Братия трижды стройно пропела «Господи, помилуй».
Исаакию с благословением передали монашеские одежды. Облачился он в рясу, опоясался кожаным ремнем, закрепил на себе мантию, на голову ему воздели клобук, он обул сандалии, вручили ему чётки, ручной крест. И наконец подали в руки зажжённую свечу, и опять игумен говорил, твердел голосом:
— Возьми, брат Исаакий, эту свечу, что отныне своею чистотою, добродетельною жизнию и благонравием ты должен быть светом для мира, как сказал Господь: «Так да светит свет ваш пред людьми, чтобы они видели ваши добрые дела и прославляли Отца вашего Небесного»…

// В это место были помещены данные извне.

In the data rows, the value 50 means zero.
Some points, one per row:
48:32:50:12:24:58:69:69:80:34:55:60:38:59:69:71:33:30:73:47:51:37:51:28:24:41:25:57:35:32:61:77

Выходили из монастырской церкви, старец Варлаам — духовный отец новоявленного монаха, тихонько объявил:
— На пять дней ты, брат, свободен от всех дел в обители, но будешь пребывать и в храме, в молитве.
— Исполню! — готовно ответил Исаакий и тут же увидел отца. Не знал, что Фёдор Степанович наблюдал обряд пострижения сына. Родитель увлёк за ворота монастыря. У ограды в чёрной, запорошенной снегом шубе стояла мать.
Агафья кинулась на грудь сына — молодого монаха.
— Ангел мой! — и заплакала.
Родитель мягко отстранил её от Исаакия.
— Жено — ребро ты моё любимое, пазушное. Богу сын отдан, радуйся! Ну, а ты, Исаакий, прохождай иноческий искус…
… Он лег рано в своей прохладной келье. А до этого долго сидел впотьмах, перебирал в руках чётки, вспоминал, что говорил Тихон, когда передавал их ему:
— Прими, брате, меч духовный, иже есть глагол Божий, его же нося во устах твоих, уме же и сердце, глаголи непрестанно: «Господи Иисусе Христе, Сыне Божий, помилуй мя грешного».
Главная площадь города затихала поздно. Слабо, но донесся с улицы смех, резкие голоса и опять рыкающий басистый смех… «О чём это они там?» — недоумевал Исаакий. Как-то не принималось, что в этот день, в этот вот вечер кто-то со стороны может так громко, вызывно смеяться. Ну, люди!
А день был февраля шестой года от Рождества Христова 1689-й.[12]